Monarca is, simply put, a beautiful book. Beautifully rendered, beautifully spoken, unfolding gracefully and yet with an urgency and insight that keeps the reader fully vested in the developing story. Geared at the younger teen crowd, this is a book that all ages can enjoy, even if some actions may be too intense for the younger set.
Monarca follows Inès, a 14-year-old Mexican-American girl relating the story of her transformation into a monarch butterfly a year earlier. This is her family’s legacy, one that occurs every fourth generation, reuniting a child with the butterflies as they make their journey from Canada and northern America to their winter resting spot at the butterfly sanctuary in Michoacán, Mexico, which is also Inès’ ancestral home.
The book equates Inès’ experience with the life cycle of a butterfly – egg, larva, pupa, butterfly – and enticingly teaches the reader to view our world from a different perspective.
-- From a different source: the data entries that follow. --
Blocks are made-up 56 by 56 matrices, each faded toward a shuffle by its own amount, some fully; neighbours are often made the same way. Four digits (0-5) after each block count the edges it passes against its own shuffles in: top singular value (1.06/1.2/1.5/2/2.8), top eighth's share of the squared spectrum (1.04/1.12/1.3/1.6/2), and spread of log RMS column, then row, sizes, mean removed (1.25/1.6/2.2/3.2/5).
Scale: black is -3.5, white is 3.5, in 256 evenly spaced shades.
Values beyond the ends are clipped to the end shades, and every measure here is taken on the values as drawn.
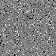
2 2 1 0
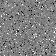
0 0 0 0
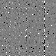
4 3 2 0
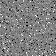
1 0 0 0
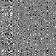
4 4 3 2
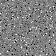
1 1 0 0
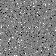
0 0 0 0
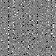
4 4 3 1
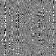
4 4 3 2
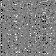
3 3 2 1
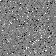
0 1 0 0
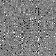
3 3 2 1
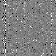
4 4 2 1
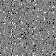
3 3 1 2
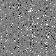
3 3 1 1
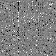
3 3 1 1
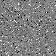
2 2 0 0
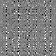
4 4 3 2
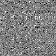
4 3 1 2
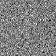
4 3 1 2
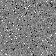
1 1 0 0
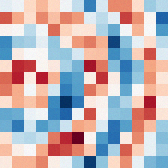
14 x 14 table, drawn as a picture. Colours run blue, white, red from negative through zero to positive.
Roughest part: bottom middle. Slope: none. Odd rows or columns: none. Average level on the scale: 50%. Rings: centred on the middle left.
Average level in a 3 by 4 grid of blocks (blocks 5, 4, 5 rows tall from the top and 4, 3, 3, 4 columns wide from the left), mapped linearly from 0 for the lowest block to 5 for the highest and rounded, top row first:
3323 / 5043 / 2313
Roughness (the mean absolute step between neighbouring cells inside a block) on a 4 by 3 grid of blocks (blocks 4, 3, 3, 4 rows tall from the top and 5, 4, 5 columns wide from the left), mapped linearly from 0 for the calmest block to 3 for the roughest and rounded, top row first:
0 0 1
2 1 1
1 2 1
0 3 1
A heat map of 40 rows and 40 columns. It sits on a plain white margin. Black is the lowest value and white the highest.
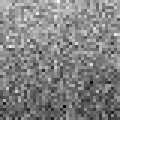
Grain: fine. Average level on the scale: 50%. Histogram: bell-shaped. Ninth with the lowest average: bottom right. Slope: up to the top. Stripes: none.
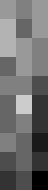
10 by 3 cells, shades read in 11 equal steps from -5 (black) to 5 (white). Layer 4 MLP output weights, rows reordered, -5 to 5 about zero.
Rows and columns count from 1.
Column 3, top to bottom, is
1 1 0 0 -2 -3 -3 -4 -3 -5
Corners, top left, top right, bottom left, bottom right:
1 1 -3 -5
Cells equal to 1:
5

There are joys of being a butterfly, and dangers, too, both natural and especially from humans and their effects on the environment. The ending of the book even includes an epic battle that, sadly enough, is so believable and timely.
And the illustrations! Oh, my, they are amazing. Colorful, expressive, dreamy and evocative. Even though this book may not qualify as a graphic novel, it certainly feels like one, in that the art that adorns every page gives the characters and settings such additional depth, adding to the magical realism that permeates the story.
And yes, Monarca carries its environmental heart on its sleeve. It’s not just about the perils of the journey but the perils that affect the butterfly population, through loss of natural habitat, the use of pesticides, and the greed that surrounds commercial agriculture. But while that message is dire, there is also hope, and Inès returns from her journey energized, and with a new purpose – a purpose that the reader is invited to join with.
It doesn’t take long to read Monarca—I first read it on one glorious spring afternoon while sitting on my porch enjoying the smell of lilacs that wafted along the lilting breeze. I’m still planning to bolster the random milkweed plants that have appeared in my yard over the past few years, and to talk to my neighbors about building a “butterfly pathway” along our lots. So c’mon, spring! Let’s get his thing done! I’m itching to make Inès proud, and welcome the butterflies again.